Re: [RFC PATCH 47/86] rcu: select PREEMPT_RCU if PREEMPT

From: Paul E. McKenney
Date: Mon Dec 04 2023 - 20:03:59 EST


On Tue, Nov 28, 2023 at 10:30:53AM -0800, Ankur Arora wrote:
>
> Thomas Gleixner <tglx@xxxxxxxxxxxxx> writes:
>
> > Paul!
> >
> > On Tue, Nov 21 2023 at 07:19, Paul E. McKenney wrote:
> >> On Tue, Nov 21, 2023 at 10:00:59AM -0500, Steven Rostedt wrote:
> >>> Right now, the use of cond_resched() is basically a whack-a-mole game where
> >>> we need to whack all the mole loops with the cond_resched() hammer. As
> >>> Thomas said, this is backwards. It makes more sense to just not preempt in
> >>> areas that can cause pain (like holding a mutex or in an RCU critical
> >>> section), but still have the general kernel be fully preemptable.
> >>
> >> Which is quite true, but that whack-a-mole game can be ended without
> >> getting rid of build-time selection of the preemption model. Also,
> >> that whack-a-mole game can be ended without eliminating all calls to
> >> cond_resched().
> >
> > Which calls to cond_resched() should not be eliminated?
> >
> > They all suck and keeping some of them is just counterproductive as
> > again people will sprinkle them all over the place for the very wrong
> > reasons.
>
> And, as Thomas alludes to here, cond_resched() is not always cost free.
> Needing to call cond_resched() forces us to restructure hot paths in
> ways that results in worse performance/complex code.
>
> One example is clear_huge_page(), where removing the need to call
> cond_resched() every once in a while allows the processor to optimize
> differently.
>
> *Milan* mm/clear_huge_page x86/clear_huge_page change
> (GB/s) (GB/s)
>
> pg-sz=2MB 14.55 19.29 +32.5%
> pg-sz=1GB 19.34 49.60 +156.4%
>
> (See https://lore.kernel.org/all/20230830184958.2333078-1-ankur.a.arora@xxxxxxxxxx/)
>
> And, that's one of the simpler examples from mm.

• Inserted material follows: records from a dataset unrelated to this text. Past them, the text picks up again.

In the rows, zero is written as 128.
Rotation paths and how fast each direction turns (deg/step)
Each turn is a multiple of 5 degrees from 10 to 175, or 0.
Each row of a path follows its step; steps can be skipped.
path 1
step 0: [115 127 133 135 114 123 121 120 130 134 129 122 123 128 134 129 128 118
 129 132 122 107 126 133 127 133 130 139 133 121 121 123]
step 1: [115 127 129 131 127 131 124 131 131 128 126 141 122 118 141 136 140 119
 119 134 120 125 124 140 127 127 135 140 125 120 129 131]
step 2: [118 137 118 135 125 120 128 137 138 121 127 132 121 122 141 139 122 117
 124 129 127 122 134 121 133 140 130 135 127 124 117 131]
step 4: [122 136 117 133 127 118 122 129 124 132 119 135 138 129 133 131 114 117
 130 119 126 124 118 137 127 125 130 143 131 129 119 128]
step 5: [130 129 120 141 131 130 129 119 131 140 121 128 126 124 131 124 128 119
 117 134 131 121 126 126 119 126 139 149 136 126 121 129]
step 6: [126 125 124 139 131 117 123 117 137 135 123 138 126 117 133 125 129 119
 135 129 127 131 126 134 127 131 132 136 120 107 118 130]
step 7: [124 128 125 142 130 133 131 130 143 127 119 124 141 120 130 140 132 114
 129 125 120 129 140 128 129 124 131 139 124 122 120 126]
step 8: [123 126 130 143 130 128 133 123 139 119 130 128 133 132 140 124 119 117
 125 118 125 130 125 136 130 133 144 129 126 122 118 117]
step 9: [123 124 130 127 123 130 125 127 139 129 113 136 131 136 130 122 130 106
 128 117 127 119 128 130 127 130 132 142 123 132 125 117]
step 10: [119 139 118 134 123 131 130 121 132 126 124 130 129 127 128 124 127 120
 119 119 129 114 120 126 128 125 141 138 117 112 135 126]
step 11: [130 127 111 124 119 135 119 122 139 130 137 129 127 123 138 124 131 115
 131 129 123 121 131 130 129 137 130 143 119 122 126 123]
Speeds:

We do this kind of arbitrary
> batching all over the place.
>
> Or see the filemap_read() example that Linus gives here:
> https://lore.kernel.org/lkml/CAHk-=whpYjm_AizQij6XEfTd7xvGjrVCx5gzHcHm=2Xijt+Kyg@xxxxxxxxxxxxxx/#t

I already agree that some cond_resched() calls can cause difficulties.
But that is not the same as proving that they *all* should be removed.

Thanx, Paul